Ilay Shellon juga berdiri dengan hormat di samping, dan bagian dalam kendaraan tiba-tiba menjadi sunyi.
Bai Xiuxiu bertanya kepada Ilay Shellon, “Aku dengar ada insiden di Kota Naga Langit? Apa yang terjadi setelah itu?”
Ilay Shellon menjawab, “Sepertinya ini terkait dengan Klan Penguasa Langit. Detailnya belum begitu jelas. Anda bisa bertanya kepada Tuan Kota Muda.”
Meskipun Kereta Naga berukuran sangat besar, kecepatannya tidak lambat. Lagipula, hanya anggota Klan Naga yang dapat melintasi Jalur Naga, dan karena jumlah anggota Klan Naga tidak banyak, kemacetan lalu lintas tentu saja tidak ada.
Dalam sekejap, Mobil Naga yang sangat besar itu berhenti, dan pintu samping yang besar perlahan terbuka. Sebelum Bai Xiuxiu sempat melangkah keluar, dia sudah mendengar suara Huang Yuanlang dari luar.

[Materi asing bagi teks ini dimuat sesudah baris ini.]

Each point is reached from the start by the listed moves, each made once or not at all, plus a little noise. Is the number of moves made odd or even? Then give how often each move was made.

Moves:
(1): [ 64  -7 -13  -6  21]
(2): [-1 72 -8 12  8]
Start: [33 -4 -4 13 30]
Points:
[ 92 -13 -21   6  47] -> odd (1, 0)
[ 28 -11  -4  12  29] -> even (0, 0)

Moves:
(1): [ 70 -14 -15  14  11   6   2   5   1  17  -3]
(2): [  2  67 -14   3 -10   3  -4  24  -4  -2  -3]
(3): [ 12   4  65  -4  16   2   2   7   6   5 -14]
(4): [-10  -7  -2  53  -3   1   0  -8  -6  -3  -9]
(5): [-11   4 -19   6  43   5  -5  15  -9   9  -6]
(6): [ -6  -8  -1  -4 -12  44   3   1  -8   6   2]
(7): [ -4   6  -1  -6   7  -4  45  15 -14 -10  -9]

“Selamat datang kembali, saudari tersayang.” Sambil berbicara, ia muncul dari bawah, membuka lengannya dan maju ke arah Bai Xiuxiu.
Bai Xiuxiu sedikit mengerutkan kening, “Apa yang kau lakukan?”
Huang Yuanlang tertawa dan menjelaskan, “Ini adalah kebiasaan manusia, disebut pelukan.”
Bai Xiuxiu langsung menunjukkan ekspresi jijik, “Pelukan macam apa ini? Jangan mendekatiku! Aku tidak suka upacara ini. Kita adalah Klan Naga yang mulia, mengapa kalian selalu meniru manusia?”
Huang Yuanlang terpaksa menurunkan tangannya, kilatan ketidakpuasan muncul di matanya, tetapi dia segera kembali tenang. “Manusia adalah bentuk kehidupan yang sangat unik. Tubuh mereka adalah yang paling seimbang di antara semua ras, terutama cocok untuk kultivasi. Konon, di masa lalu ketika Alam Ilahi ada, semua dewa juga memiliki penampilan manusia. Saudari tersayang, mari kita turun dari kendaraan. Aku akan menunjukkanmu berkeliling tempat tinggalmu.”
Setelah turun dari Kereta Naga, Bai Xiuxiu dan para pengikutnya agak takjub dengan bangunan yang ada di hadapan mereka.
Ini bukan sekadar tempat tinggal; ini praktis sebuah kastil.
Di kedua sisinya terdapat tembok setinggi lebih dari delapan meter, dan di depannya terdapat gerbang logam besar yang lebarnya lebih dari tiga puluh meter, terbuat dari cabang-cabang logam dan dihiasi dengan pola-pola yang indah.
Saat itu, gerbang sudah terbuka, dengan sepuluh anggota Suku Laut Biru di setiap sisinya, mengenakan pakaian pelayan.
Melanjutkan perjalanan, pertama-tama, terdapat jalan raya lebar yang mengarah ke air mancur besar di depan; jalan tersebut melengkung dari kedua sisi dan memanjang ke dalam, hingga ke bagian depan bangunan yang mirip kastil.
Ini adalah struktur besar yang terdiri dari beberapa bangunan berkubah yang digabung menjadi satu, meliputi setidaknya empat hingga lima ribu meter persegi. Titik tertingginya melebihi empat puluh meter.
Kubah di tengahnya sangat aneh, dibangun seluruhnya dari logam berwarna perak-putih, namun memiliki celah di tengahnya.
Huang Yuanlang tersenyum, “Saudari tersayang, bagaimana menurutmu? Apakah kau puas? Aku sengaja merenovasi taman di kedua sisinya. Rumah ini awalnya adalah hadiah ulang tahun dari ayahku.”
Lihatlah bangunan utama di tengah, bagian atasnya bisa dibuka. Jika kita terbang kembali dalam wujud naga, kita bisa langsung mendarat di dalam, tanpa harus berjalan masuk. Ayah pernah mengatakan kepadaku ketika dia memberiku rumah ini bahwa suatu hari nanti, jika aku bisa menjadi Ksatria Naga, aku bisa terbang kembali ke kediamanku dengan Naga Tungganganku. Setiap kediaman Ksatria Naga dirancang seperti ini.”